Peach season runs May through August, with a little wiggle room, depending on the weather and climate. If you’ve picked up a peach in February, you can bet it traveled thousands of miles to meet you. Talk about jet lag!
China, where the peach got its start with the name “tao,” is the word’s leading producer, followed by Italy and the United States. Here at home, California leads the way, followed by South Carolina and Georgia, where there is an intensely pitted rivalry across state lines.
Storing Fresh Peaches
Make no mistake; the peach is highly perishable. If it needs a little time to soften up, keep out of the refrigerator and out of direct sunlight. To buy a little time for a ripe peach, stick it in the refrigerator, where it stops ripening. Caveat: Refrigeration invites moisture and shriveling.
Although tempting to place several almost-ripe peaches in a pretty bowl, keep in mind that the peach is a most sensitive creature and not only bruises easily but can mold even if rubbing up against each other.
Cooking with Peaches
- To peel peaches for pie, jam (or just because): Bring a medium saucepan of water to a boil. With a paring knife, make an “X” incision on the bottom of each peach, and carefully submerge into the boiling water. Boil for about two minutes; you will see the skin start to give way. With a pair of tongs, extract the peaches, one by one, and transfer to a boil of ice water, to cool and stop cooking. The skins should peel like a champ.
Peach lovers will happily eat a peach au naturel, over the sink, juices running down the chin and all.
With just a little more prep, peaches go great in summer salads; try arugula and other raw leafy greens for a welcome twist to dinner salad. It’s a great stand-in for tomatoes, too, and partners just as nicely with basil and mozzarella. Peach caprese, anyone?
The peach also works well when grilled, especially if it’s a little on the firm side. This adds some smoky notes and carnalizes the natural sugars in the fruit.
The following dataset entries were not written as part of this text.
Rows are points. Examples show where two turns around zero, p and q, send a point. Where does a point land after both, in the order given? Backwards means that the second turn is done in reverse. Each puzzle has new turns, and all numbers are rounded.
In the rows, 128 means zero.

Turn p:
[101,120,116] -> [103,120,112]
[157,153,174] -> [152,141,181]
[113,91,110] -> [120,97,98]
[140,147,112] -> [136,153,120]
Turn q:
[122,123,158] -> [120,120,157]
[177,162,88] -> [158,184,94]
[122,151,127] -> [111,144,124]
[138,93,147] -> [151,103,151]
[101,97,118] -> [124,88,116]
[109,142,131] -> [104,130,127]
Where do these land?
q, then p: [121,145,128] -> [112,136,128]
q, then p: [142,119,149] -> [140,122,151]
q, then p: [86,113,153] -> [103,83,132]
q, then p backwards: [164,135,82] -> [164,133,82]

Turn p:
[116,131,196,130,126,143] -> [123,140,187,135,116,162]
[96,164,139,152,135,124] -> [111,172,143,142,150,125]
[115,149,147,107,145,144] -> [108,133,144,113,147,154]
[150,90,99,115,104,158] -> [143,100,86,123,92,146]
[138,122,79,126,106,71] -> [131,119,98,117,118,57]
[123,101,134,126,154,152] -> [124,102,127,150,135,157]
[157,139,102,140,127,104] -> [156,130,112,118,140,95]
Turn q:
[119,148,109,120,133,128] -> [121,153,125,125,142,136]
[134,161,169,124,169,114] -> [159,137,180,115,151,113]
[135,97,98,123,125,78] -> [134,128,77,118,134,87]
[122,101,140,132,101,137] -> [109,102,123,136,103,125]
[115,189,115,96,104,108] -> [107,198,141,105,119,121]
[155,103,110,123,125,188] -> [127,95,109,119,119,189]
[82,100,138,135,126,93] -> [99,114,124,150,142,77]
[158,145,116,150,138,154] -> [160,135,126,138,125,166]
[133,109,157,149,130,152] -> [136,92,147,145,117,139]
Where do these land?
q, then p backwards: [158,170,137,94,106,126] -> [140,161,153,116,80,137]
p, then q: [160,127,133,64,105,149] -> [83,105,116,74,113,145]
q, then p: [148,108,110,147,130,137] -> [148,119,97,136,122,132]
p, then q backwards: [118,95,127,153,139,101] -> [108,112,147,166,125,114]
q, then p: [99,164,152,154,172,125] -> [155,136,180,148,165,137]
p, then q backwards: [83,132,105,140,144,120] -> [81,123,103,136,121,118]
q, then p: [130,100,132,144,99,139] -> [128,132,109,148,93,120]

Turn p:
[154,112,142,134,137,160,101,117] -> [131,161,105,129,127,164,132,116]
[96,167,118,168,127,93,141,105] -> [104,99,156,166,159,96,133,107]
[132,152,152,104,135,116,117,174] -> [118,140,120,119,105,105,78,142]
[96,140,124,99,165,169,175,113] -> [135,159,160,151,100,107,173,170]
[142,140,154,127,96,117,134,104] -> [124,133,163,110,135,138,117,97]
[142,124,126,94,126,103,96,149] -> [124,132,98,87,128,110,104,130]
[168,97,119,139,125,98,163,111] -> [176,113,145,113,171,144,127,132]
[126,124,93,170,104,165,128,106] -> [140,105,121,160,119,155,168,92]
[96,97,124,118,136,130,99,174] -> [100,107,86,117,107,134,120,166]
Turn q:
[157,159,164,109,133,190,136,132] -> [157,170,102,86,109,110,86,129]
[105,154,140,90,73,105,124,121] -> [106,119,132,88,82,129,174,122]
[127,131,164,129,157,156,169,147] -> [161,164,146,100,157,111,111,134]
[170,107,105,123,142,95,160,140] -> [131,102,123,145,165,87,134,95]
[115,93,118,146,121,99,93,143] -> [98,109,159,164,125,150,126,115]
[127,123,91,119,127,134,121,135] -> [114,97,116,126,135,131,115,135]
[154,132,106,139,152,102,127,136] -> [115,120,118,160,147,98,127,128]
[101,156,133,144,106,113,104,120] -> [114,132,138,138,91,138,151,155]
[114,140,101,177,137,126,130,149] -> [136,108,150,159,133,118,117,171]
[140,94,113,147,115,111,135,110] -> [144,102,129,157,135,140,141,104]
[99,119,173,86,144,176,108,76] -> [131,185,96,86,127,194,126,120]
Where do these land?
q, then p: [130,184,127,166,112,115,112,128] -> [133,73,138,130,117,131,86,115]
q, then p: [153,170,168,127,161,132,135,146] -> [116,125,131,128,141,71,92,104]
q, then p: [120,149,111,104,114,121,144,98] -> [162,110,135,115,116,115,146,148]
q, then p backwards: [83,82,108,129,101,95,129,131] -> [97,101,132,163,85,128,153,96]
q, then p: [124,130,106,137,113,137,156,135] -> [146,129,117,106,137,144,116,145]
p, then q: [141,67,88,105,161,101,106,142] -> [95,83,111,115,180,93,96,124]
p, then q: [99,166,163,164,127,156,119,137] -> [148,135,156,147,92,165,139,164]
q, then p: [109,97,125,121,141,163,129,108] -> [140,164,101,138,105,135,147,128]
p, then q: [135,101,125,86,121,158,118,136] -> [126,99,114,84,111,108,124,123]
q, then p: [185,133,158,143,129,101,132,120] -> [135,113,152,140,175,113,125,86]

Try pairing grilled peaches with goat cheese or drizzled with honey.
And for the classic sweet recipes, there’s always cobbler, galette, pie, ice cream and jam.
With peaches (and most fruits), you can preserve the fruits by the classic methods of jam, jelly and puree, storing the finished product in the freezer. Or try pickling the peaches for a sweet-sour take on the fruit. Combine 1 tablespoon cider vinegar with ½ teaspoon of mustard, and add to a sliced peach. Marinate in the refrigerator for a few hours before serving.
A medium-sized peach contains about 58 calories, give or take a few, and is a decent source of Vitamins A, C and E. There’s even a little bit of protein thrown in. But the pigments that give a peach its gorgeous orange-rosey hue are a respectable source of disease-fighting polyphenols and showing great promise in tackling certain types of cancer. A 2009 study links peach extracts as a serious contender in fighting off estrogen-dependent breast cancer cells. Could it be that canned peaches are more nutrient dense than fresh? A recently published industry-funded study says yes.
In traditional Chinese medicine, the peach seed (enclosed in the stone or pit),when ground, is used to treat constipation and menstrual problems. On the flip side, the seed is poisonous, as it contains naturally-occurring cyanide.